Monday, September 8, 2014

Breastfeeding: The New Mom Files

When you find out that you're pregnant, there are a million things that you automatically think about, such as do I use cloth diapers or disposables?  When do we move baby to their own room? Do I breastfeed or bottle feed?  When I found out I was pregnant, I knew that I wanted to try breastfeeding.  I had images of it being fairly easy, even though I had heard it could be hard - I had friends and family who tried and it just didn't work.  Nobody told me just how hard it would be.

Our son was born 6 weeks early.  This meant that my milk was not ready to come out.  I had to force my body to start producing it.  The day after I had him, the NICU nurses encouraged me to start pumping and bringing them anything I got.  So I started pumping, at first bringing them a drop or two, they called anything I got "liquid gold".  Every 3 hours I would wake up (unless I was already awake) and pump, bringing them the liquid gold. I was so proud the first time I brought them a ml!

When I got discharged from the hospital, I went to stay with my sister-in-law and her boyfriend in the same city where our son was born so I could be close to him.  I continued to pump every 3 hours, taking whatever milk I had to the hospital with me to give to him.  It was exhausting, overwhelming, and painful.  I wasn't sure how I was going to keep this up after we left and came back home, especially since the most I ever pumped was about 3-4 ozs (boy was I excited when that happened!).  But I wanted to keep going since I wanted our son to have more breast milk than formula, which the nurses had been giving him to supplement what I was bringing in to feed him.  This continued on for almost 4 weeks until we came home.

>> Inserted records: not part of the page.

Below is a small trained network, with its code and all its weights. Each question gives an input and a class and asks what happens when units are switched off, that is, made to give their printed mean instead of their output.

import numpy as np


def w(rows, s, z=0):
    codes = np.array(rows[::2]) - 128.0
    scale = np.full(codes.shape[1], s)
    scale[-1] = z or s
    return codes * scale


def f(y):
    return y / 2 * (1 + np.tanh(0.7978845608 * (y + 0.044715 * y**3)))


def log_softmax(a):
    a = a - a.max(-1, keepdims=True)
    return a - np.log(np.exp(a).sum(-1, keepdims=True))


def net(x, mask):
    res = np.array(x, float).reshape(1, 5) / 4 @ E
    y = f(res @ A[0][:, :-1].T + A[0][:, -1])
    res = res + np.where(mask, y, B[0][:, -1]) @ B[0][:, :-1]
    return log_softmax(res[-1] @ U[:, :-1].T + U[:, -1])


A, B = {}, {}
E = w([
[134,230,230],'x0',
[254,117,128],'x1',
[153,198,110],'x2',
[100,33,229],'x3',
[246,138,190],'x4',
],0.0034)
A[0] = w([
[166,141,119,235],'n1',
[147,134,138,208],'n2',
[102,128,118,190],'n3',
[144,128,139,132],'n4',
[154,126,147,127],'n5',
[142,144,113,211],'n6',
[116,130,118,215],'n7',
[124,135,120,245],'n8',
[117,125,119,62],'n9',
[126,131,127,222],'n10',
[112,127,117,198],'n11',
[197,249,75,171],'n12',
[127,130,125,186],'n13',
[138,128,134,116],'n14',
[122,128,129,175],'n15',
[74,124,118,170],'n16',
[116,129,121,203],'n17',
[121,126,124,84],'n18',
[138,135,127,235],'n19',
[150,127,146,129],'n20',
[180,145,114,241],'n21',
[146,131,132,157],'n22',
[102,127,129,207],'n23',
[157,126,150,132],'n24',
[128,127,128,80],'n25',
[122,50,27,82],'n26',
[122,128,126,16],'n27',
[60,123,116,174],'n28',
[119,129,121,55],'n29',
[229,106,174,109],'n30',
[29,117,199,253],'n31',
[180,127,169,152],'n32',
[153,130,144,161],'n33',
[99,128,107,221],'n34',
[132,132,126,215],'n35',
[144,130,137,168],'n36',
[115,131,119,214],'n37',
[142,132,132,197],'n38',
],0.014,0.0028)
B[0] = w([
[82,130,113,184],'n1',
[99,136,115,161],'n2',
[135,97,137,158],'n3',
[121,145,123,132],'n4',
[122,161,121,136],'n5',
[101,108,110,165],'n6',
[123,103,125,163],'n7',
[104,97,118,175],'n8',
[150,129,133,113],'n9',
[114,115,123,164],'n10',
[130,101,127,158],'n11',
[43,80,54,252],'n12',
[122,119,125,149],'n13',
[125,139,126,125],'n14',
[123,121,128,144],'n15',
[150,91,167,170],'n16',
[125,107,127,158],'n17',
[139,127,132,117],'n18',
[101,117,118,171],'n19',
[121,156,121,134],'n20',
[68,132,111,199],'n21',
[114,139,122,141],'n22',
[118,101,138,163],'n23',
[121,165,120,139],'n24',
[133,132,130,115],'n25',
[214,114,34,199],'n26',
[147,137,136,102],'n27',
[157,84,183,185],'n28',
[148,132,133,110],'n29',
[133,255,137,198],'n30',
[27,97,163,254],'n31',
[120,204,109,167],'n32',
[111,153,118,146],'n33',
[136,77,129,176],'n34',
[113,118,122,161],'n35',
[114,139,121,144],'n36',
[122,101,126,163],'n37',
[110,132,120,155],'n38',
],0.055,0.0045)
U = w([
[97,123,77,76],'0',
[239,126,96,229],'1',
[231,184,241,11],'2',
[248,186,254,22],'3',
[109,240,152,212],'4',
[109,74,188,214],'5',
[240,179,245,2],'6',
],0.0047,0.0029)

Each question gives the input, the list of numbers given to net, and the class t.
The units are the neurons (one row each of A and B). Each row of codes is followed by its name. A weight is (code - 128) times the scale printed after its matrix; where a second scale follows, it is the last column's (A, B and U).
mask holds one flag per neuron, in row order. A switched-off neuron (its flag False) gives its mean, the last column of its row in B, instead of its output. The means were averaged over made-up inputs and are rounded, as every weight is.
A unit's drop is (log p(t) with every unit on - log p(t) with that unit switched off) / (log p(t) with every unit on - log p(t) with every unit switched off).
The circuit of an input: a set's keep is (log p(t) with only the set's units on - log p(t) with every unit switched off) / (log p(t) with every unit on - log p(t) with every unit switched off). Starting from the 12 units with the biggest drops (on a tie, the unit counted first), units are removed one at a time, each time the one whose removal leaves the highest keep (on an exact tie, the one counted first), for as long as the keep stays at least 0.8.
circuit, biggest first: the units of the circuit, biggest drop first
unit that matters most: the unit with the biggest drop
k most important neurons: the k neurons with the biggest drops, biggest first
drop of u: that unit's drop, to one decimal
input [-3,0,4,-3,-7], class 1: 2 most important neurons => n26, n31
input [2,-2,7,1,8], class 4: circuit, biggest first => n30
input [-4,-4,2,-3,-2], class 1: circuit, biggest first => n26, n31, n12
input [-8,-1,5,6,-2], class 1: 2 most important neurons => n26, n12
input [-8,-3,-6,-2,5], class 1: circuit, biggest first => n26, n12
input [-4,2,2,-3,-6], class 1: circuit, biggest first => n26, n31
input [-7,-3,-4,-1,2], class 1: circuit, biggest first => n26, n12
input [-4,2,1,-1,-6], class 1: 3 most important neurons => n26, n31, n12
input [7,5,1,-1,1], class 4: 2 most important neurons => n30, n32
input [-3,-3,2,2,1], class 5: 2 most important neurons => n30, n12
input [5,-2,1,6,2], class 4: 2 most important neurons => n12, n32
input [-4,-2,4,-4,-6], class 1: 2 most important neurons => n26, n31
input [-8,5,6,5,-8], class 1: drop of n26 => 0.3
input [-6,-5,-1,8,-5], class 5: unit that matters most => n31
input [5,0,6,5,7], class 4: drop of n34 => 0.0
input [3,-4,-1,-3,0], class 5: drop of n26 => 0.1
input [-8,4,-3,-4,-7], class 1: drop of n26 => 0.2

Two days before we were due to come home, I stayed in the hospital all day and night to be on call to feed him - called "on demand feeding" so I didn't pump in between feedings.  I wanted him to have lots of milk.  The day before we came home, I stayed in a room across the hall from the NICU for what they call "care by parent".  This is like a trial run for what it would be like at home.  The nurses come and check on you every so often to see how things are going and to make sure that the baby is doing okay.  I didn't pump during this time either.

When we got home, things changed, for a day or 2 after, I didn't pump, whether I was too tired, overwhelmed, lazy, forgetful, I don't know, probably all of those.  This turned out to be a big mistake.  I would become engrossed in something and forget to pump.  At night, I wanted to get as much sleep between my son's feedings as possible so I got lazy and didn't pump.  Pretty soon I was sporadically pumping and I basically ended up back at square one with drops of milk.

Feelings of guilt spread through me, making me feel like the worst mom ever, even though the NICU nurses told me that if I ended up formula feeding him for whatever reason, that didn't make me a bad mom.  I still cried anyway.  Eventually, about a month ago, when our son was 3 months old,  I made the decision to stop trying to pump - he wouldn't take the breast and I figured I was dried up (there wasn't really anything coming out), and formula feeding him worked best with our lives anyway.  For a while I felt okay with my decision, backed up by a public health nurse saying that I was likely dried up and it wouldn't work.

A few days ago, for a reason I have yet to figure out, I decided to try hand expressing (which I have always found difficult).  To my surprise, I had a couple droplets come out, which gave me hope that I may be able to re-lactate using the pump and Mother's Milk tea.  So here I am, trying to re-lactate to give my son more breast milk and it's still a struggle.  I'm still forgetful/lazy.  I have decided this time that if it works, awesome, if it doesn't, it doesn't, at least he got a full month of breast milk to help with the immunity and other great benefits that breast milk has.

It's been a roller coaster for the past 4 months.  I think that if our son hadn't had to come early, I would have been better prepared to take on the challenge of breastfeeding.  As it stands now, when we have our next child, I will know what to do and be better prepared to dive headfirst in to breastfeeding.

Breastfeeding is overwhelming, challenging, and rewarding.  I would encourage other moms out there that are struggling with breastfeeding not to give up.  There are support systems out there - like family and friends, the La Leche League, a public health nurse - they all have great resources to help you try to figure it out.